Lucinda Williams - Blessed
Lost Highway/Mercury
A shame the mainstream mostly knows Lucinda Williams via 1998's Grammy-winning Car Wheels on a Gravel Road, if they know her at all, because her tenth studio release, co-produced by Don Was, is yet another in a decade-plus chain of equally great Americana albums.
Kicking off with the pop-bluesy 'n' boozy "Buttercup," a classic Williams kiss-off, this one to a junkie ex-lover ("You've already sucked me dry," she slurs in her trademarked Olive-Oyl-as-sex-kitten voice), the LP then changes musical direction to a more downbeat, folksier mode.
Only "Seeing Black" — about her friend Vic Chesnutt's tragic Christmas Day suicide ("Was it too much good you felt you lacked?/ Was it too much weight riding on your back?/ When did you start seeing black?") and featuring a devastating Neil Young-like guitar solo from Elvis Costello — reaches the level of raucousness. But downbeat doesn't mean without hooks, as the lovely Appalachian-esque "Ugly Truth" shows.

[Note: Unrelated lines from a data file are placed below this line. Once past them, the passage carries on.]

The rows are grouped in 4 different ways at once. Each group adds its own fixed numbers to the row, and there is some noise. The rows also spread widely along 15 directions, which tell nothing about the answers.
Known rows, each followed by its group in each grouping:
[  8  15   3 -20   4  -1   4   0  26  14  41 -14  -6   2  -9   2  36  -3
   0   0  26  23 -14  19  -8  -1 -25  19  -2   0  14   8   6   5 -17  -8
 -12  -9 -23] : q186 q365 q755 q832
[  3  -1   5  10  16  18  10  14 -15   8   1  -8  25  -6  -8  -8   9  22
 -43 -38  40  27 -16 -12 -16   0   4 -17   3  13 -16  12 -13 -22  13   9
  35  18  20] : q467 q513 q199 q191
[-24  -7  21 -16 -11  15 -14 -22 -30   0 -34  18 -10  25  25  13 -45  20
 -14   0 -21 -23  25  21  27  -6 -40  11  22 -12   5 -50 -10 -13  -8 -22
  13  -2   7] : q216 q507 q696 q832
[ 14   7  13  14   2  13   5   2   5  18  38   0  -4  -3  -1  -3  19 -33
 -13  13   7  21 -16   7 -15   8  -3   6  17   5  -6 -14  -3  -8  11  14
  11 -13  -3] : q130 q365 q919 q940
[ -8 -25  -9 -17  -1   3  16  -9 -28 -40   4   7  18   9  20 -18 -67  34
  -3 -28 -43   0   8  -7  -9  13  36 -29  -4  -9   3 -37  11 -12 -14  15
  14 -13  17] : q93 q513 q919 q191
[-16  -6  -7  45  19  14   8  33 -38  45  -3 -27 -47  -1 -37  28  -2 -36
 -31  20  38   5  -9 -48  18 -15  23  20   8  23 -35  -9 -14 -31  46   6
  59  32  -6] : q93 q507 q696 q940
[  6  -4  42  -8  -8  17 -28  -4  28  20  18  13 -28 -10  -5  -3  39 -79
  21  23   2 -37  -3  25  -5  16  27   0  18  15  16 -51 -44  15  -6  11
   0  16 -42] : q467 q507 q827 q940
[ 22  13  18 -11  20 -31  15 -13 -27   6 -10 -12 -12 -21  -5  43   1 -26
 -28 -14  39   9 -13  17  38 -27 -37  81  11  -9  -9   3  15   7   1 -16
  38  21  -9] : q130 q365 q492 q940
[-11   0   7 -26  14   5  -3  -9   2  12 -24  -5   4  11   2  -2  -5   8
 -26  -1   5 -30 -16  -3  19  25   0   3   0   0  -2 -18  14  14  -2  -7
  35  10   8] : q216 q513 q755 q832
[-15  34 -12 -50  10 -14   4  -6  29  17  33  13 -37 -11 -37 -18   8  -1
   4 -16  25 -12  -2  22   0  18  17  15 -31  18  32  24   0  30 -11 -39
   2  40  -7] : q917 q513 q492 q191
[ 17  -1  35  13 -11   9 -22 -20   9  -9   7  17  22   7  51 -19  50   0
   3  26 -51 -20  12  15   1 -15 -51   4   7  -7   3  13  24  15  -8  28
 -58 -53 -13] : q186 q507 q827 q940
[ 26  22  35  17  17  10   2  -9  10  26   2 -21  23 -29  22  -5   8 -12
 -42 -10  18   6 -13  34  -1   9 -30  12   1  -7  -3   9  13   7  23   7
   9 -14   2] : q917 q365 q199 q832
[-14  24  24   3  20  35  -8   6  16  45  -1 -18 -15  -2 -16  12  33 -10
 -24  18  54 -25 -17 -10  15   3 -27  15  12  18 -19  16  -4  10   7 -13
   4   2 -19] : q917 q365 q199 q191
[-16   3  -3  18  17   7  -5  22 -23   9   5 -25 -27   8  -2 -12  10  -1
   1   2  -1   0  -3 -26   2 -13  -6   7  -5  16  -9   0   2 -10   5   5
  10   0  -7] : q467 q507 q919 q940
[ -4  26  -3 -12  12   0  -1  -2  16  14  24 -41 -28  -8   5 -19 -14  -8
  18  22  -4  12   1  12  -8  12   0   8   2 -22   3 -21  32  23 -12  -1
 -22 -30 -20] : q917 q507 q755 q832
[  5  48 -38   3  16 -15   3   7   9  41  41 -35 -53   8 -13 -13  30  -3
  15  51   9  50 -19 -12  -1  13 -20  41   8 -12 -17  10  48  10  19 -17
   2 -24   8] : q917 q507 q199 q191
[-25 -10   0   9 -25   9  -3  -1 -39  -5 -11  18 -27  19  13  33  -5  20
   7 -22  13   3  41  24  18 -64 -40  36  24   3   5  -9 -21 -46 -22 -19
 -23  12 -23] : q467 q513 q696 q832
[-16  12   0   7  14  22 -14  -8  -6  29 -29  -6 -11  17   8 -10   4  13
 -19   3   0 -17  23  -6  10  -7  -1 -13 -11   3  -4   3  11  -2   3  -5
   6  10   1] : q93 q507 q919 q191
[  3  -1  21   7   4  24   0 -11  -1   1   5  -4  23  -2  37 -16  17   2
 -12 -13  -2 -35  -2  24  -7   1 -11  -2  -2  10   8  -8   4   0 -11  11
 -18 -13  -6] : q467 q365 q919 q940
[-23   5   2  -2  22  36   2  32 -28   4  -7 -44 -20  10   9 -11  13  29
 -16 -24  32 -25 -30 -24  -8   1  -4   8   4  36 -26  -8 -14 -15  -1   0
   9   7  -9] : q130 q513 q492 q832
[  6  11  31  -8   5  12  -9 -13  33  42  17   6  -1   1  -9  10  24 -22
 -27   1  26  -2  -3  44   6  15 -24   7  -2   5  25 -11 -12   4   2 -13
   9   5 -15] : q467 q365 q755 q191
[ -8  21  -2   1 -14  23  -3 -29  17  37   8  38   2   3   2  16  32 -11
 -12   8  48 -10  27  35   5 -23 -11  16   9  -6  13   6   0  -2 -19 -15
 -26  19 -15] : q467 q507 q919 q940
[ -5  17  31  -6  43   7 -21   7  27  38 -14 -44  -8  -9 -17 -25   9  -3
 -21  -3   6  11  -2   1  -5  10  -2 -44 -32  -6  13   8   6  19   4   5
  16  -3 -15] : q467 q507 q919 q191
[  4 -20  -5 -13   9 -19   0  -8  -4   2  -8   2   7  17  -9  30  14  11
 -15 -10  12  21  -4   2  18 -19   1   8  -4 -10   5  -3   5 -13 -12   2
  31  15 -19] : q467 q513 q919 q832
[ -4  -8  35 -34   4 -16  12  -8  19   2  41  22   3 -33 -47  18 -53 -26
 -43 -42  26  24 -11  34  10  16  -2   3  -9   2  38  -6 -25   5   9 -11
  44  20   1] : q216 q513 q755 q940
[  6  11  15  -6  -7   8 -36   1  30  58  21  12 -42  27   9 -19  57 -13
 -10   7 -18  -6  13  70  -3  18 -32   5 -19  29  52 -19 -30 -17  18 -24
   2  19 -10] : q467 q507 q696 q191
[  8 -10 -19   4   3 -23   7 -13   1  10  41   7  -4   4   9  -1   4  15
 -28  16 -38  -5 -11  20  11  16  -9  24 -43   9  33  16  45   4  23   0
   2 -15  10] : q130 q507 q696 q191
[ 28   9   3  -4 -10 -14  -8   1  -9 -35  33  18 -12 -13   9 -39  51 -61
  47  20 -35   4  -3 -29 -26  -1  43  15  23   6 -22 -11  -2  29 -16  31
  -7   3  -8] : q917 q507 q827 q940
[ 10  32   4  -9   3  -8  -5  -2 -11   0  -3  11  -9   0   2 -21  46 -13
   0  -9   6   0   1   0   2 -13 -22  39   6  15  -3  25   3  12  -5 -16
  14  23  13] : q216 q365 q199 q940
[-12  17 -22  11  11  12  -4  11 -16  41 -18 -18 -46  17 -10  -7  17 -15
   2  26  12  -7  15 -17   2  -5  27   7   3   5 -15 -14   7 -11  12 -11
  24  28  -5] : q93 q507 q696 q940
[-26 -15   7   3   3  17  17   2 -14  -7   8 -12   4 -17   2  11 -39  20
 -22 -38  24 -30   5  14   7 -13  10   6 -15  14  13  -6  -3 -11 -13  -2
 -12   4 -15] : q467 q513 q755 q191
[ -4   6  41 -20  14  -7 -21 -17  10  -7  -4  14  18  17  -3  -1   5   9
 -11   9 -23  23  -4 -16  15  -6 -65 -15  12 -21   3   7  11  15 -16   2
   8 -37  -1] : q467 q365 q919 q832
[  2 -20   3  15   1   8  -2   0 -11  -4   3   5   3  14   2  13  52 -11
  -2  -4  13 -19   1 -13   4 -33  13  15  -8  24  -2  10  -9 -11 -18  10
   3  19 -28] : q467 q365 q919 q191
[-15 -22 -19 -21  11  -4  18  19  -3  -7  31 -26   6  18 -21  13   8  35
 -16 -37  34  14 -13   5  -4 -10  17   2 -35  18  22   3  -9 -15 -23  -5
  16  22 -23] : q467 q365 q755 q940
[-25 -28  35  13  -6  27 -36  -5  16   2 -11  16   3  21  12  12  44  -3
  -4  12 -13 -52  25   3  17 -42 -16 -12 -13  16  19   9 -16   5 -28  18
 -44 -11 -57] : q467 q507 q755 q832
[-16   6  34   9  -8  13  -2  -4 -22 -14  -4  40  -3 -12 -20   3 -15 -30
 -12  -6   4 -16  11 -30  14 -25 -14  12  29  11 -19   6 -24   4   0  -3
  17  11  10] : q216 q365 q199 q940
[ 39   3  38  28  11   9  -4  11 -12 -13  19 -22  24 -35  38 -25  63 -38
 -16 -33   6 -23 -26  13 -17 -10  -8  27  -6  39  -8  27 -10   4   4  31
  -1   8 -15] : q917 q365 q919 q832

New rows. What belongs after each?
[  0 -14  11   8  10  -5  -2  11  -8  -5  29  -7   1   0  -6   1  39 -16
  -9   7   0 -16 -31 -21   4   0  -8  22  -9  31   2  10   1   1   5  10
  15  -3 -13] : q467 q365 q696 q832
[-15   8  20  41  -3   7  -3  23 -32  21  20  10 -35 -11 -22 -18 -37 -24
 -18 -12 -17  38  26  -6 -11 -15 -14 -13  10  11   1 -13 -32 -36  40  -1
  23   8  22] : q467 q507 q696 q940
[  0   6 -12  22   1  -1   8  -2  -4  23  23   6  -8  -5 -11   6  32 -18
 -24  10  19  -1   3  -2   6 -20   3  32 -10  11  -2  24  18   0   9   2
   2  13  -3] : q216 q507 q755 q940
[ -2  -2  14  -9   8  -8  -5  -7  13  -6   0 -12  -3 -21   0  10   3 -14
   2 -12  12  -9   3  19   5 -16  11   8  -4  -7  14  -6   4  10 -16   6
 -10  -2 -36] : q467 q513 q199 q832
[ -4  -2  12 -12   7  -5  -9  -3  -3 -11  14   1  -1  -1  -9  -6  -3   1
  -6   1 -13  19  -1 -11  -5  -8  -9  -7  -4  -7   4   0   5   9  -8   6
   5 -12  -6] : q130 q507 q696 q832
[ 17  51   5  12   4  -1  12 -24 -12  31  16   0 -13 -31  31 -17 -22 -26
 -14  14   4   3   5  44   1  15 -34  48  24 -24   1 -22  34   9  24 -15
  -5 -18  28] : q467 q507 q492 q940
[  5  28  36  25   5  28  -3  -1  11  46  22  12   2 -30  -4 -14  23 -15
 -51 -13  36   3   4  23 -10   1 -44   4  -6  22   6  38 -10  -8  32  -6
  -3  12  19] : q186 q507 q696 q191
[-22 -20  10  29  -4  11   6  12 -11  21  30  -8 -43 -18 -12  22 -33 -25
 -16   2  -1 -28  13  22  12 -18  11  18 -19  24  25 -14 -14 -18  22   1
  -6   3 -29] : q130 q507 q696 q940
[  6  20  11 -41   4 -32  -3   8 -21 -49  34  10 -20 -25 -19 -32   4 -27
  33 -40  -5  33   2 -13 -14 -18  -1  27   7   8   6   4 -23  21 -32  -6
   7  23  -1] : q467 q507 q492 q940
[-38  29  20 -18   1  11  -6 -13  12  13  15  12 -14  16 -16   2 -30  40
 -12  -2   6  22  25  12  19 -19 -84   1   5 -13  19  19   8   2 -21 -35
 -35 -34   0] : q467 q365 q755 q191
[-11 -11  18   4  10   9   2  15  14  25  26 -15 -11   0 -30  11   5  -2
 -29  -9  23  -1  -7   7   1  -7   1 -12 -30  25  20  14 -17  -9  11  -1
  13  13 -28] : q917 q365 q696 q832
[-11  20 -20  12  -1  11   6  14  -8  13  32  -4 -29 -11 -15 -25  11 -18
   8  -6  14   6   8  -9 -19  -2  28   9  -5  17   1   0  -6  -1  -1  -7
  -3  20   3] : q467 q507 q755 q191
[ 10 -11  24  -5  11   8 -14   1  19  31   3 -28   7  23   3  18  25  27
 -26   3  17  37   6  36   1 -16 -31 -23 -15 -16  13  -3  -3 -14  -3  10
 -12 -16 -38] : q917 q507 q827 q940
[-17   5  18   1  18   7 -24  -2  20  14  -9 -10  -9  -1  -4 -10  17   6
 -14  13 -16 -20  11  -4   9 -12  -8 -18 -29   0  14  20  14  24  -2   5
 -16 -17 -25] : q130 q507 q199 q832
[ -3 -19 -15   6  -2 -15   3   0 -33 -12  -1  21  -3  27  13   8  16  14
  -7  -4 -23  -4  -1 -10  20 -15 -13  27   3  11   0   1  11 -20   2   1
  23  10  11] : q467 q513 q919 q940
[ -4  28  18  15  -6  11  12  -9   7  25  41  46  10 -19 -28   0   4 -19
 -40  -5  34  19   4  -4   1  -8 -33   8   6  10  -3  49  -3   3  18  -6
   7  10  22] : q917 q365 q919 q940
[  3  17 -26  22   1  -1  10   9  -3   9  29 -10 -23   1   0 -22  32 -24
  19  24 -10   5  -5 -20 -15  -1  28  19   1   5  -9  -6  22   4   0   5
  -5  -6  -3] : q467 q365 q755 q832
[  7   3  12 -11  20 -15   4   0  -3   6 -10 -21  -8  -8 -10   5   8 -18
  -4  -2   9 -11   1  -1   8  -9  18  11 -15  -2  -2   7  16  15 -10   0
  23  20 -20] : q917 q365 q696 q940
[-32 -39  26   2 -11  29  -9  -4 -16 -14   2   7   0  18  13  44   6  28
 -11  -9  17 -44   2   9  32 -37 -46  22   7  26   7  -2 -18 -21 -23   2
 -42 -18 -46] : q467 q513 q827 q191
[-16  15 -34  10 -10  12   4  11  19  22  55  17 -25   5 -40 -22   6 -11
  11  18   9  51  13 -18 -36   1  49 -36  -1  -6   7  -9 -13  -9   4   2
  -3   5   0] : q467 q507 q199 q832
[ 30  -4   9   7   5  -2   6 -13  -5 -10   8  -5  27 -17  19  -7  38 -31
  -9 -11   3  -9 -13   7 -12  -7  29  16  -6   5  -3   1  13   9 -13  22
  13  11 -10] : q216 q365 q919 q832
[-14  10 -34  -1  16   2  12  25  19  62  29 -61 -49  53 -39  18 -23  36
  -1  23  21 107   7  24 -17   3  -8 -28   5 -40  10 -53   6 -46   8 -19
  24 -22 -16] : q467 q365 q755 q940
[-15 -44  23 -18   8 -10  -7  -1  11 -24   2  38  19  -9 -53  11  -7 -45
 -11  -7   2 -22   4 -49   9  -8  75 -38 -18   4   9  -8 -25  27 -20  27
  46  40 -26] : q467 q507 q755 q940
[ 10   1  10   6  17  -1  -3  14   9  18  29 -31 -19 -20 -12  -6   7 -28
  -4  -9  13  20 -12  14 -13   6  20  -1 -10   7  13 -18 -12  -2  11   5
  15   3 -19] : q467 q507 q199 q191
[ -7   2  32 -60  13 -14 -28 -32   2 -29 -32  40  27  22   2  -8  -2  19
  -9   0 -31  -1   1 -23  28   4 -44  -8   6 -22   3   3  13  40 -34  -5
  28  -9  10] : q130 q507 q919 q832
[ 24  21   2 -13  11 -47  19 -17   2   9  25  13  -5 -42 -26  -2 -42 -28
 -24 -11  -3  58   9  16   1   3   4  16 -13 -32  21   8  26  14  15 -13
  43  18  23] : q186 q507 q696 q832
[  0  -5  10 -17  12 -16   0  13  -7 -15  33 -26 -39  -2 -10  -2 -23 -15
  15  -1 -29  19 -19   6   4  12  -9  23   1   8  17 -35  -6   1   5  -4
  20 -23 -11] : q130 q365 q199 q191
[ -4 -15  -2  -5  12  -9  15  16 -31 -27  13 -31  -8  -3   0   3 -22  18
   5 -26   4  27 -15 -10  -4 -12   6   6   0   2  -8 -16   2 -17  -9   6
   7  -6  -9] : q467 q513 q827 q191
[ -8  12 -16 -23 -18   6  -4  -2 -13 -17  32  21 -17   7   8 -10  39  -3
  15 -10   9 -13  -3   5  -1  -9 -12  51   6  25   8   4  -9   6 -28 -14
 -15  16  -8] : q130 q507 q755 q832
[ -8  27  -3  -2  15  10  -4   8   2  26  -4 -22 -24  19  -2 -27   8   7
   3   8  -9  11   4  -5  -9  12  -5 -11   3  -2  -2 -17  10   2   1 -13
  13  -5  10] : q467 q365 q755 q191
[ 45  17  10 -14  16 -38 -10  -9  17  35   4  11  -5   9   4 -12  44 -25
 -31  17 -33  24 -32  20  10  44 -25  20   3  -7  11  -9  19  10  40  -2
  65   8  32] : q186 q513 q492 q832
[-18 -11  15 -26   9  -3 -20  -4   2  14 -42 -27 -48  30  15  18  -8  -3
  27   2 -24 -46  29  42  33 -13   2  18 -12  -3  37 -56  -7   4 -32 -24
   4  12 -48] : q467 q365 q755 q191
[-47 -35   0   0  24  25   8  28 -40 -11 -10 -48 -12  15 -12  25 -29  48
 -19 -16  31 -38 -15 -46  25 -23  -2   5 -25  32 -19   5  -1 -15 -14   0
   7   6 -29] : q917 q507 q696 q191
[-14  16  -3 -25  15  -1   5   1  -3   1  -1 -21 -27 -16 -12 -14 -28  -5
  18 -19  15  -3   9   7 -10   3  32  -6  -4  -7   6 -20   3   6 -20 -15
   8  17  -7] : q467 q513 q696 q191
[-30   1  16  15  17  -8  -6  13 -15  10 -13   2 -34   1  -9   0 -25   6
 -22  14 -37 -32  -7 -38  42  -1 -40  18  -6  17  -3  19  14   7  34  -7
  22 -16  14] : q186 q513 q199 q832
[-25   6   8  -4  19  -2 -15  -4  14  24 -36   6  -6  18 -31   5   1  21
 -15  12   2   9  21 -27  16 -19   4 -43 -15 -22  -2  22  13  10  -4  -2
   7   6 -13] : q467 q513 q827 q832
[-55   6 -21 -16  -8  20 -10   5  -3  19   0  26 -51  56 -18 -13 -21  29
  22  16 -23 -19  24 -16  11   5   0 -20  -1  12  17 -31 -17 -13 -13 -36
   5  10   0] : q467 q365 q919 q832
[  9  -3  24  18  22  -2  -4  28 -20 -17  10 -43  -9  -9   2 -31 -15  -1
   2  -8 -37  41  -7 -27 -27  -4   1 -33   6  -2 -24  -8   5 -12  13  33
   8 -33   2] : q917 q513 q696 q191
[ -6  -6   0  -3  15 -20 -16   3 -22  -7  -1 -15  -8  38  17  -7  -1  42
  -4   7 -51  35  -1  -8  20 -11 -63   6  -6  -9   8  -4  21 -12   0   0
  10 -34   6] : q467 q507 q919 q832
[ 13   6  38 -17   1  -3 -25 -20   0   6 -19  41   7   0  12 -13  29 -39
 -11  11 -23 -36  -3   5  18  22 -14  11  14   9   5 -16 -14  27   7   3
  30  21  14] : q467 q507 q827 q940
[-21  -5 -23 -20  -4  12  -1  -2  10   9  20  26 -17  15 -26  -3  14   0
  -5   3  13 -19  -2 -13  -1  11  39  -2 -17  23  12  -4 -12  10  -7 -13
  16  31  -3] : q130 q507 q199 q191
[ 16 -13  -9 -31   2   0  18 -32  15 -27  40   3  59 -16   8 -10  -7  16
  -7  -5  15  14 -17   6 -29  23  44 -23 -15 -27   6 -16  31  27 -35  23
 -17 -18  -6] : q467 q507 q827 q191
[  0  -4 -34  -3  20  13  13   9 -33  -2 -32 -57 -17  33  28  10  19  21
  23  22  15 -20 -16 -28   6  -2  33  29  19  -4 -40 -44  27  -6 -21   3
  21   1 -20] : q917 q365 q199 q191
[-21   5  -2 -12  10  19  -3  16 -17 -12  12 -14  -7  11 -16  -5  19  25
  -4 -24  33  29  -7 -38 -10 -27 -17  -3  -2  14 -18  22 -15  -6 -27   1
  -2   6 -16] : q130 q507 q919 q832
[  5  -1  22  12   6  -2   4  -7 -13   0   6   3   8 -17  -5   5 -29 -21
 -14   1   0  28   0 -11   3  -2   2  -5  15 -21 -10 -23   0   0   9  14
  20  -9   2] : q467 q507 q827 q832
[ -2  -3   7 -14  17  12  -3  -3  -9  16  -8 -29  -6   8  15  10   7   6
 -17   1  20 -26 -11  14  12   5  -1  19  -5   5   0 -23   3   0  -2  -1
  12   5 -22] : q93 q507 q492 q940
[ -3  11 -12  18   7  -5   0   0  18  57  27 -21 -47   1 -26  14  10 -35
  -7  46   8  17   7  19   0  -2  14  11 -11  -9  13 -15  18  -7  22  -8
   6  -2 -22] : q216 q507 q696 q940
[  6  46  27  -1  12  17 -27  -5 -11  22 -32  12 -29 -13   0 -27  41 -67
  15  20  10 -14  11 -29   3  -4  -1  18  42   0 -36  -8  -8  23  -1   1
  25  26   6] : q93 q507 q919 q940
[  0   1  16  -6  20   4   2   2   3  10  -1 -35   6  -3  -5  -1  15   0
 -16   1  19  -8  -9   0  -7  -5   1  -6 -16   3  -2   5  14   9  -9   4
   8  -4 -18] : q216 q365 q696 q940
[ 13 -20   9  11   8 -14   3   0  -1   8  29 -10  -2  -1  -6   9 -15 -10
 -19  10 -18  31  -9  12   2   9   4  -6 -11  -8  14 -25   5  -9  21  16
  15 -18  -9] : q467 q507 q827 q191
[ -4 -13   5 -15  21 -15   3  10 -27 -12 -22 -13 -12   6 -17  16 -14  -1
  -8 -11   5  10  -4 -35  19 -19  12  10   0  -7 -13 -17  -7   1  -9   1
  45  27 -12] : q186 q507 q492 q832
[-18  10   2  42  19  39  -9  41 -10  54 -15 -60 -58  16 -20  10  21 -17
  -4  20  38  22  16 -18  -9 -36  17 -12  15   4 -30 -22 -19 -30  10  11
   1   6 -42] : q130 q507 q755 q940
[-20   4   0  18  -9  -7  27  -5  -2  20  41  19 -30 -13 -34  21 -76   2
 -21  -4   1  44  37  20   6 -23 -11  -2  -9 -18  26   1   2 -27  15 -23
  -6  -5   5] : q186 q365 q696 q191
[ -9 -14   5  19   4   8  -4  11  -8   4  37   7 -17  -4 -11  -2   9 -23
 -16   8 -14 -21 -15 -23  10   5   3  15 -18  38   6   9  -5  -4  21  12
  10  -2  -6] : q93 q507 q919 q191
[-30  18  -1  11  16   7   5   4 -14  18 -22 -11 -30  16 -13  -7 -49  15
   0  12 -17   5  32 -27  12 -19   2 -23  -1 -18 -10  -1  22   0  -1 -12
   6  -5   3] : q917 q365 q919 q940
[ 14 -20   0  23   6   8  -2   6 -11  17  22 -18  -5  25   1   8  13 -15
 -20  32 -13  35 -26 -17  -4  13   0  -2  18  -3 -18 -41   1 -25  22  26
  41 -18   0] : q216 q507 q919 q832
[-28  37   2  12  -1  30  17   8  -5  38  30  18 -26 -13 -26 -11  -9 -11
 -25 -17  50 -10   7   8  -9  -1  -7  11   5  27   3  10 -29 -11  18 -28
   3  33  16] : q467 q365 q492 q940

As a songwriter, Williams is romantically content these days — so her material now focuses on sources outside herself, including the death of longtime manager ("Copenhagen," eerily reminiscent of Bowie's "Sweet Thing"), families split by war ("Soldiers Song"), or simply offering up a spiritual salve for the frequent misery of existence ("You weren't born to suffer/ You were born to be loved"). Beautiful stuff.